I fed Nik and took care of a few routine things around the house. I told myself I wasn’t just keeping myself busy to take my mind off whatever the virus was doing to me. I reminded myself that I’d experienced enough terrible shit in my life to make this something I could handle.
But that was a lie, if for no other reason than the sheer biological power of the Nero in my system. If it was going to kill me, I couldn’t do anything to stop it. I was terrified of the possibility, and an hour after my conversation with Carla I stood in the master bathroom looking at myself in the mirror.
The threads climbing my neck were no darker, had grown no further. I stripped off my shirt and stood there in the tank top I wore beneath it. The lines of infection—so different from any infection I’d ever seen—radiated from just over my heart. I knew intellectually it was stupid to think of it that way. The deep vessels feeding to and moving from my heart couldn’t be seen on the surface skin of my chest.
But the image was powerful, even so.
“You okay?”
I hadn’t heard Carla approach, and I jumped.

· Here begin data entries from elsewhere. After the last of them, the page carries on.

Every row gives one point. Two turns around zero, p and q, are shown by what they do to some points. Write where each new point lands after one turn and then the other. Backwards means that the second turn is done in reverse. Each puzzle has new turns, and all numbers are rounded.
In the rows, 128 means zero.

Turn p:
[130 106] -> [139 109]
[170 107] -> [175 126]
[ 84 171] -> [ 70 149]
Turn q:
[114 123] -> [118 117]
[182 131] -> [175 155]
[104  80] -> [128  74]
[113 177] -> [ 93 165]
Where do these land?
p, then q: [174 161] -> [132 184]
q, then p: [ 78 122] -> [101  86]
q, then p: [132 101] -> [151 114]

Turn p:
[ 98  69  63 100] -> [114  63  63 100]
[133 139 121 152] -> [144 135 124 149]
[123 116 162 106] -> [104 122 158 110]
[123 164 153 170] -> [133 157 150 176]
[113 158  78 114] -> [123 151  71 127]
[178 122 191 125] -> [149 139 202 105]
Turn q:
[149 154 124 127] -> [133 158 128 114]
[109 153 106 121] -> [105 138 100 117]
[119 106 166 121] -> [120 103 164 135]
[180 162 134 187] -> [161 200 140 159]
[132 120  83  59] -> [138  97  93  60]
[ 79  73 156 154] -> [111  71 144 184]
Where do these land?
q, then p: [139 162 110 126] -> [121 159 105 121]
p, then q: [102 169 131 110] -> [ 87 147 103 130]
p, then q: [162 152 157 115] -> [109 154 160 102]
q, then p: [ 99 100 130 182] -> [159 102 130 182]
q, then p: [ 97 112 106  55] -> [ 94  79 102  75]
q, then p backwards: [168  73 134 180] -> [163 125 127 206]

Turn p:
[111 155 165 192 129 130 191 136] -> [123 182 171 167 138 146 182 156]
[153  93  87 108 205 114  52 120] -> [111  70  77 110 204 108  76 107]
[ 93 144 166 142 100 136 143 104] -> [117 144 180 134 103 151 145 114]
[143 139 129 120  86  57  76 179] -> [139 129 139 140 104  30  85 126]
[100 145 174 118 154 134 190 138] -> [107 160 158  93 134 142 187 155]
[101  94  87 115 151 126 108 146] -> [ 87  89  88 130 131 116 122 132]
[153 100 121 113  95 189  88 142] -> [147  97 114 124  96 162  67 157]
[132 182 104 102  98 161 143 103] -> [142 175 106 109  89 162 120  96]
[165 100 119 141 134 105 160  83] -> [177 105 120 144 153 136 169 106]
Turn q:
[ 78 104 137 114 185  86 155 106] -> [129 103 137 101 206  87 145 120]
[131 140 136 109  92 115 105  60] -> [127 127 117  91  91 111 127  65]
[141 163 176 175  71 145 140 176] -> [123 166 168 172  60 113 151 166]
[165 138 119 153 123 114  94 136] -> [133 136 130 149 105 126  77 125]
[187 144 119 105 126 145 145 118] -> [182 130 103 139 106 155 127 117]
[102  81 149 130 145 131 135 145] -> [109  92 159 131 156 132 145 143]
[161  88  85  99 121 125 119  69] -> [136  80  78 118 125 149 111  71]
[125 195 211 194 111 187  99 172] -> [117 219 225 161  78 144 139 150]
[ 87 113  79 116 153 146 146 155] -> [ 99 126  94 123 178 152 142 163]
[154 143 126  87 105 119  99 142] -> [148 123 117  94  89 139 103 143]
[ 78  98  71 126 176  95 172 130] -> [106 105  80 129 215 102 140 146]
Where do these land?
p, then q: [120 174 152 152 182 106 150 143] -> [161 177 140 110 176 101 138 146]
p, then q: [147 111 126 156 160  92 112  80] -> [149 112 145 153 178 126 117  82]
p, then q: [110 146 148 149 118 163 184 125] -> [139 171 134 147 110 144 179 150]
p, then q: [124 131  81  99  90 120 169 145] -> [119 126  62 142  91 109 141 137]
q, then p backwards: [ 77 172 154 160  95 155 162 166] -> [ 89 159 149 155 125 115 194 177]
p, then q: [200 124  95 110 123  95  58  84] -> [148  89 115 127 133 141  44  56]
q, then p: [183  88 110  40 117 126  71  87] -> [169  40  93  93  91 172  79 110]
p, then q: [118  95 106 124 133 185 110 160] -> [ 74 118 123 128 126 170 117 166]
q, then p backwards: [130  89 159 135 114 138 132 173] -> [107  81 161 150 111 140 136 142]
p, then q backwards: [ 70 149 148 155 148  99 133 117] -> [ 77 119 152 176 127 148 126 109]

My chest thumped so hard it seemed like my rib cage should be rattling.
“Sorry,” she said. “Didn’t mean to scare you. I was getting a little worried.”
“It’s fine,” I assured her. I turned back to the mirror, prodded one of the black lines with my finger. “Do you think the rage comes on gradually, or all at once? What if it happens when I’m asleep. I don’t want to hurt anyone.”
The words slipped out more easily than I could have imagined. There it was, laid out. I didn’t want to die. I’d spent years and a ludicrous sum of money turning myself into someone who could survive anything. That was how strong my instinct to live was. But almost as much, I didn’t want to become one of those things. I didn’t want to devolve into whatever my captor, Len, had turned into.
“Telling you not to worry about it would be pointless, insensitive, and stupid,” Carla said. “Not to mention kind of patronizing. You’re going to worry, and I think you’re enough a realist to know you should. So we’ll tackle it that way. We’ll sleep down in the bunker, you stay up here. We’ll be armed just in case.”
The tone of voice was matter of fact, and I was sure many criminals had their circumstances laid out for them in that very same way. I was weirdly put at ease. Knowing the others, or at least Carla, who would enforce her ideas if it came to that, were willing to take precautions eased my mind.
I smiled into the mirror. “Yeah. That sounds good. You guys should lock the entrances from the inside, too.”
I waited all through the evening for the other shoe to drop. Like an idiot, I fell asleep with a flicker of hope.